Why does it say then that "then f vanishes at SOME point in R" and not rather in ALL of R?

Using what it says it says that it follows that m_R(f) is less than or equal to 0. But if f(x) were equal to 0 on all of R which it seems like it should be (since R isn't in the intersection but rather only in Q'), then m_R (f) shouldn't be less than zero.

It goes on to say that:

L(f,P") less than or equal to sum of [m_R(f)]vol(R), where R are the sub rectangles contained in Q and m_R (f) = inf{f(x)| x in R}.

Thanks for your help, mathman I appreciate it.
 
If R is not a subset of the intersection, then some points of R are in the intersection (maybe none of them but we don't know), and some points are outside the intersection
 
Ahh yes that's true. I guess the only R which may have m_R (f) < 0 are the ones which are along the boundary of Q as they have some points of Q inside. If they don't, however, m_R (f) should be strictly equal to 0.

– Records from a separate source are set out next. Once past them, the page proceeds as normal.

Each row of M is roughly a mix of the hidden directions of one of several groups.
M, 132 rows:
[[ 3.23  1.85  0.06  2.77 -1.46  0.64 -1.66 -0.64 -1.54 -2.07]
 [-3.09  2.68  1.43 -1.16  1.56 -1.35 -0.84 -2.47 -0.06 -1.65]
 [ 1.77 -3.19 -0.54  0.44 -3.13  0.58  2.07  1.51  1.44 -1.17]
 [-2.28  3.02 -1.98  2.60  1.55 -2.03 -0.03 -0.68 -0.07 -1.38]
 [-2.82  1.29 -0.05  1.04 -0.62 -1.08 -0.80  3.44  2.63  1.51]
 [ 0.24  2.33  0.50  2.92  0.05 -0.85  2.26 -1.96  2.20 -2.27]
 [-1.13 -3.38 -1.92  0.24 -1.07 -3.13 -1.96  1.33  0.77  0.58]
 [-1.86  0.08 -1.27  2.15  4.14  0.51  1.98  0.70  1.55  0.09]
 [ 0.80 -1.32  1.53 -0.14  2.68  2.07 -0.70 -3.31 -2.50  0.09]
 [-3.04 -1.97 -1.13 -1.60 -0.62 -0.74 -0.57  3.20  2.33 -0.11]
 [ 0.43  0.78 -0.42 -0.09  0.47 -0.48 -1.18 -4.58  2.86  1.38]
 [ 1.78  2.45 -1.29  0.45 -3.17  1.82  2.54  0.14  1.64 -0.62]
 [ 0.57  1.08 -2.94  1.03 -0.34  2.48  1.65 -2.01 -3.11 -0.15]
 [-1.08 -3.25 -0.83 -3.29  0.33 -0.05 -2.37 -0.09 -1.30  1.79]
 [-1.27 -3.53  0.86  3.43  0.18  0.63  0.84 -0.11  2.24  1.08]
 [-0.72  3.09 -1.96  0.66  1.86  0.67 -0.33  3.30 -1.78 -1.24]
 [-1.45 -1.69  1.61 -1.71 -1.64 -1.35 -1.51 -3.14  2.12  1.52]
 [-3.38  0.24  3.55  1.34 -2.09 -0.46 -0.11  0.27 -1.79  0.42]
 [ 1.94  3.10 -0.61 -1.65 -2.91  0.55  1.58  1.62  1.90 -0.05]
 [ 1.29 -1.24 -0.57  1.64  3.23  0.44  1.32  2.81 -2.60 -0.85]
 [ 1.03  3.05  2.87 -1.01  1.63  1.68  1.49 -2.47 -0.74 -0.07]
 [-1.83 -0.66  0.84  0.57  2.09 -1.35 -1.87 -2.84 -0.72  3.29]
 [ 0.84  4.08 -0.69 -0.14 -1.37 -0.66  3.06  1.28  1.28 -1.06]
 [ 1.85 -1.03  0.62  0.47  2.66  2.51  1.76 -1.57 -2.91 -1.19]
 [ 0.40  2.08 -0.44  0.03 -2.05  3.20 -2.93 -2.46  0.41 -0.06]
 [-0.38  0.57 -2.08  2.62 -1.61  2.43 -0.11 -2.23 -2.95 -0.21]
 [-0.13  0.98 -2.02  0.93  2.20  2.12  1.16  3.91 -1.28 -0.65]
 [ 0.46 -4.43 -1.37  0.22 -1.17 -2.52 -0.82  0.87  0.80  1.55]
 [ 0.53 -1.62 -2.12 -0.63 -1.91  2.88  2.82  1.02  1.87 -1.31]
 [ 0.58  4.27  0.80 -0.42  0.87  1.45  0.76 -2.41 -2.16 -0.83]
 [-0.74  3.74  1.30 -1.39  1.87 -0.90 -1.42 -2.82 -1.23 -0.04]
 [ 0.13 -0.73 -1.84 -1.34 -1.73 -4.61  0.94 -0.28  1.28  1.17]
 [ 0.56  1.92  0.11  2.96 -1.04  0.53  3.15 -2.35 -0.39 -2.05]
 [-0.64 -3.12  2.25 -0.70 -0.88 -0.96 -1.91  2.72 -2.31 -0.35]
 [-1.03 -4.18 -2.00 -0.45 -0.30 -1.45 -0.22  2.64  1.00  1.00]
 [ 2.89  0.67 -0.33  0.69 -3.65 -2.12  1.30  0.48  0.60 -2.11]
 [-1.14 -1.38 -0.78  1.04 -0.80 -4.13  1.61  2.30  1.61  0.94]
 [-2.08 -0.69 -1.68  2.38 -0.58 -1.40  3.36 -1.58  2.12 -0.13]
 [-2.08  2.31  2.49  0.90  1.96 -2.05 -1.57 -2.09 -1.54 -0.18]
 [-0.05 -3.44 -0.62  1.26 -2.58  0.33  3.07  0.86  0.35 -1.77]
 [ 0.46  3.71 -0.94 -0.32  2.19 -1.44 -2.96  0.52  1.74  0.19]
 [ 2.17 -1.58  0.45  0.01  0.20 -0.32  0.37  4.90 -1.38 -0.55]
 [ 1.24  2.51 -0.09  0.58 -0.76  2.91 -0.81  2.45 -2.70 -1.67]
 [ 1.75  0.04  0.47  1.75  1.06  1.14  0.28 -3.82 -3.23  0.23]
 [ 2.38  1.67 -0.17  1.99  1.33  2.56 -1.71 -1.30 -2.67 -1.18]
 [ 2.24 -1.07  2.28 -2.12 -2.78 -1.50 -1.39 -0.41 -2.43 -0.22]
 [-1.23  1.11 -0.84 -0.72 -2.88 -0.85  2.04  3.12  2.65 -0.28]
 [ 0.52  1.20  1.31 -0.55 -1.20 -1.60 -1.92 -3.94  2.56  0.63]
 [ 2.16 -3.72  1.70 -1.52  0.26  0.97 -2.20  0.54 -1.73  1.03]
 [-2.35  1.10 -0.03  1.61 -3.07  2.07  2.78  1.18 -1.06 -0.78]
 [-1.46 -1.12 -2.01 -2.26  2.36 -1.34  0.28  1.83 -2.75  1.73]
 [-3.64 -1.97 -0.50 -0.92  1.93  0.33 -0.02 -1.83 -0.60  2.86]
 [ 0.51  0.34 -1.46 -0.86  3.13  2.84  2.19 -1.17 -2.56  0.30]
 [ 0.30 -1.27  0.30 -2.56 -2.57 -3.09  2.29 -0.43  1.99 -0.05]
 [-1.12 -0.35 -1.95 -1.59  0.19  1.79  0.11  3.44 -2.68 -1.99]
 [ 0.11 -1.26 -2.08 -1.45 -0.41  1.65  1.30  4.11 -2.08  0.12]
 [-2.96  0.04 -1.67 -2.41 -0.77  0.42 -0.14  3.04  2.51  0.41]
 [ 0.71  1.68  0.16  2.75 -1.34  0.07  1.40 -2.78  3.03 -1.51]
 [ 1.24 -0.74 -2.14 -2.36  0.55  1.20  2.23  2.79 -2.55  0.83]
 [ 2.36  3.32  0.53 -1.94  0.55  1.56  1.53 -1.12 -2.63 -0.22]
 [-1.01 -2.01  2.89 -1.69 -1.86 -1.20 -0.51 -3.40  0.54  0.80]
 [-2.45 -2.05  2.51 -0.24  0.95 -0.88 -3.39 -0.71  1.26  1.45]
 [-1.19  3.89  0.20  2.13 -1.53  2.11  2.37 -0.05 -0.57 -0.09]
 [ 1.55 -0.14 -0.55 -0.15 -1.25  3.97  3.09  1.28  1.28 -1.00]
 [-1.52 -0.77 -0.48  1.33  3.74 -1.81 -3.22 -1.09  0.06  0.46]
 [-0.72 -1.82  0.79  2.73  0.99  2.13 -0.55  1.25  3.43  1.69]
 [ 1.02  1.16 -2.47  1.25  2.40  1.71 -1.45  3.24 -1.52 -0.55]
 [-0.60 -1.83 -2.42 -3.29  0.73 -1.52  1.90 -1.81 -1.81  0.75]
 [-0.76  2.12  0.71  1.16  2.24 -1.65 -3.36 -1.66 -1.06  2.02]
 [ 1.57 -2.05  2.81 -2.20 -1.41  0.08 -2.44 -0.90 -2.37  0.32]
 [-0.31  3.63 -2.91  2.87  0.58 -0.91  0.51  0.19  0.32 -1.54]
 [ 0.82 -0.70  2.12 -2.93 -3.72 -0.88 -1.50 -0.65 -1.51  0.21]
 [ 1.21 -1.56 -0.53 -0.47 -0.45  1.18  1.02  2.58 -4.39 -0.96]
 [ 1.42 -0.97 -2.39  1.79 -2.57  2.58  0.83  2.53  1.07 -0.77]
 [-2.94 -0.55 -0.79  2.55  3.15  1.25  2.26 -0.64  0.94 -0.13]
 [-3.26 -2.04  0.34 -1.81  0.04 -2.34  0.63 -0.25  1.88  2.50]
 [-2.67 -2.13  1.16  0.44  3.95 -1.59 -1.08 -0.55 -0.95  0.44]
 [ 3.14  3.41  1.64  0.11 -0.27  1.26  0.11 -2.57 -1.20  0.09]
 [ 1.60  4.04  0.98 -1.17  0.67  1.68  1.10 -1.68 -2.23 -0.65]
 [ 1.50 -1.63  0.04  4.39 -2.80  0.73  0.55 -0.73  0.61 -0.46]
 [ 2.19  1.56 -2.79 -1.12 -0.02  3.48 -0.34 -0.31 -2.31  0.18]
 [ 2.70  2.50  0.34  0.09 -3.48  0.61  1.52  0.45  0.63 -2.20]
 [ 0.29 -4.80  0.92 -1.19  1.35  0.51 -1.54  0.94 -0.80  1.60]
 [ 0.21  1.31  0.87  2.90 -1.50 -0.48 -3.42 -1.32  2.61 -0.48]
 [ 2.52  1.55 -1.09  0.05  2.10  3.27 -0.68  0.15 -2.20 -1.89]
 [ 0.23 -3.03 -0.54  3.49 -1.74  0.09 -0.39  2.83  0.98  0.24]
 [-1.07  4.06  1.45  2.67 -0.87  1.09  1.72 -0.41 -1.01 -0.99]
 [-0.05 -0.56  2.19  1.25 -1.31 -4.09 -1.04  1.24  2.43  0.55]
 [ 0.02  1.19  1.81  2.02 -1.40 -0.50 -0.77 -3.76  2.80  0.62]
 [ 0.86 -2.44 -2.35  0.85 -0.84  3.00  1.69  2.16  1.73  0.86]
 [-0.97  3.70  0.52 -3.03  2.13  0.00  0.00 -1.22 -1.85 -0.60]
 [ 3.57 -2.51 -2.50 -1.80  1.54 -0.36 -0.86 -0.98  0.98  0.47]
 [-2.51 -1.21  2.44  0.49  1.11 -3.25 -0.06  2.20  0.82 -1.65]
 [-0.23  4.46 -1.51  2.00  0.01 -1.74  1.06 -0.27  0.06 -1.86]
 [ 3.38  2.62 -1.49  2.46 -0.51 -1.56  0.13  1.69 -0.58 -1.20]
 [-1.35 -2.17  1.98 -0.69 -0.41 -2.86 -0.51 -3.41  1.35  0.96]
 [ 1.08  1.17 -1.91  0.27 -2.53  3.66  0.06 -2.71 -0.44  0.58]
 [-1.44 -1.27  0.57  0.36  2.24 -3.88  2.40 -1.14  1.60 -0.29]
 [-0.84 -0.43 -0.18 -0.59 -0.70  1.22  0.85  4.89 -2.45 -0.13]
 [ 0.86  2.08 -0.82 -3.55  0.21 -2.32 -1.04  0.19 -2.98 -0.33]
 [-2.08 -1.79 -1.57 -1.64 -1.33 -3.25  2.03  0.10  1.43  1.64]
 [-2.23 -0.06 -2.07  3.71  2.53  0.44  1.10 -1.42  0.90 -0.50]
 [ 0.98 -2.74  2.13 -2.64 -1.26  2.04  1.05  1.90 -1.74  0.63]
 [ 1.78  2.64 -1.61  2.08 -0.42  1.22  2.90 -1.86  1.80 -0.29]
 [ 2.89  0.15  1.44 -2.86 -0.09 -0.24 -3.49  1.36 -0.65  0.84]
 [ 0.44 -2.49  0.86 -0.32 -0.48 -0.24  0.97  3.46 -3.67 -0.12]
 [ 0.11  0.53 -2.08  2.00  1.84  1.51  1.41  3.14 -2.46 -1.31]
 [-2.08 -1.56 -4.20 -1.42 -0.30 -1.57  0.58  0.61 -2.02 -0.43]
 [-1.59  0.01 -0.92 -2.20 -1.37  0.07  0.15  3.82  2.89 -0.93]
 [-0.93 -0.67  2.32 -1.34  0.50 -2.29 -1.25 -3.25  2.50  1.25]
 [-1.05 -0.63 -0.97 -0.67  0.79  0.57  0.78  2.26 -3.58 -3.40]
 [ 2.14  3.22 -0.72  1.84 -3.00 -0.18  1.17  1.58  0.49 -1.39]
 [-1.56 -1.43  0.08 -1.01  0.48 -0.29 -0.06  4.50 -2.04 -1.91]
 [-2.08 -2.79  0.57 -2.14  1.04 -2.45  0.97  1.82  2.19  0.88]
 [-2.26 -0.75  1.88 -0.17 -0.67  1.05 -1.18  3.67  2.66 -1.09]
 [ 1.34  2.68 -3.04 -3.06 -0.98 -0.06 -0.25 -0.34 -2.09 -0.91]
 [ 1.65  1.27 -0.64 -0.84 -1.34  3.32 -2.15 -1.61 -2.47  1.52]
 [ 0.47  1.24  0.64  0.83 -0.07 -0.82  0.53 -3.18  2.86  3.44]
 [ 0.14  1.17 -0.93 -0.97  0.14  2.89  0.94  4.18 -1.92 -0.55]
 [-2.22 -3.72  0.35  0.68  1.65 -2.38 -1.33 -1.85 -0.01  1.00]
 [ 0.44 -2.06  1.39  0.65  0.77  0.84  1.11 -4.22 -2.57  0.40]
 [ 0.13  1.71 -0.82  0.68  1.64  2.69  1.08  3.21 -2.58 -1.33]
 [-1.15 -1.70  1.27 -1.96 -0.72  0.55 -2.63  2.81 -2.47  1.59]
 [-1.74 -3.72 -0.64  1.44  0.36 -2.05 -1.69  1.75  1.35  1.56]
 [ 1.13  2.40 -1.61  2.11  0.04  0.68  2.41 -1.91  2.01 -2.43]
 [ 2.07  2.13  0.44 -0.01 -2.71  2.86 -0.14  0.69  0.13 -2.97]
 [ 0.59  1.81 -1.22 -3.97 -0.31 -0.45  1.08  1.42 -2.60 -1.68]
 [-0.89 -0.38  1.09 -2.62 -1.22 -1.17 -2.93  1.69  3.23 -0.44]
 [-0.04 -2.43 -0.14 -2.06  0.49  0.26 -1.66  3.11 -3.23 -0.76]
 [ 1.05  3.61  1.44 -0.91  0.00  1.35  1.81 -2.15 -2.05 -1.75]
 [-0.95 -0.13  1.76  0.59  2.49 -3.78 -0.01  1.11  2.60 -1.02]
 [ 3.58  2.00 -1.07  1.34 -1.32 -0.49  2.87 -0.54 -1.44 -1.27]]

Here is one row of each group, with its name. Which group are the others in?
[ 0.95  4.18  0.62  1.86  1.90 -0.86  1.04  0.20  2.50 -0.02]
J
[ 2.27 -0.56  1.27 -0.43  3.48  1.01  0.37 -2.78 -2.38  0.02]
K
[ 2.19 -1.76  1.62 -2.66 -1.89 -2.18 -1.98  0.84 -1.75  0.54]
D
[-1.21 -1.86  0.10  4.64 -0.20  0.74 -1.18  1.02  1.89  0.91]
E

[-0.29  1.87 -2.77  0.99 -1.20  2.34  3.45  1.06  0.86 -1.02]
J
[-1.24 -1.57  0.72 -0.06  3.53 -0.46 -3.33 -1.37 -0.74  1.80]
K
[ 1.54  3.14  1.11  2.33 -0.65  2.33 -1.71 -1.57  1.93 -0.14]
E
[ 1.14 -2.91 -1.52  1.07 -2.46  1.41  0.64  2.38  2.54 -0.31]
E
[ 1.47 -0.49 -3.92 -1.27 -1.86  2.44  1.22  1.78  0.59 -0.44]
E
[ 1.90 -0.28  3.20  2.20  0.61  1.46 -0.30 -2.81 -2.01 -0.81]
K
[ 0.76  3.10 -1.69 -0.97  0.01 -2.04  0.68  3.17  2.19  0.71]
K
[-2.42 -1.09 -0.02  0.96  0.13 -1.94  3.13  2.46  1.36 -2.12]
J
[ 1.00  1.09  3.05 -1.75 -0.89 -2.09 -2.49 -0.25  2.79  0.35]
K
[ 0.87  1.40  2.79  1.35 -2.35 -1.01 -1.36 -2.11  1.89 -2.28]
E
[-1.90 -2.82 -0.31 -2.39  0.58 -0.30 -0.59  1.70 -3.58 -0.29]
J
[ 2.09  3.64  0.28 -1.45  0.07  2.11  1.64 -1.26 -2.17 -0.82]
E
[-2.21 -4.23 -0.90 -0.15 -0.25 -1.99  1.41  2.02 -0.39 -0.30]
E
[-2.40  0.88  2.45 -1.28  3.97 -0.74 -0.94 -0.45  0.16  1.53]
E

Thanks a lot for your help Office Shredder! :)
 
Let Q and Q' be two rectangles in R^n. If F: R^n -> R is a bounded function that vanishes outside Q intersect Q', then integral of f over q is equal to the integral of f over Q'.

That was the part of your comment I was trying to address. Your further comment seems to be a distortion of the original problem.

When it says that the function vanishes outside of Q intersect Q', does it mean its always zero in the intersection, or simply at some points?
This statement is completely wrong! The original statement is the function is 0 OUTSIDE the intersection, and anything INSIDE!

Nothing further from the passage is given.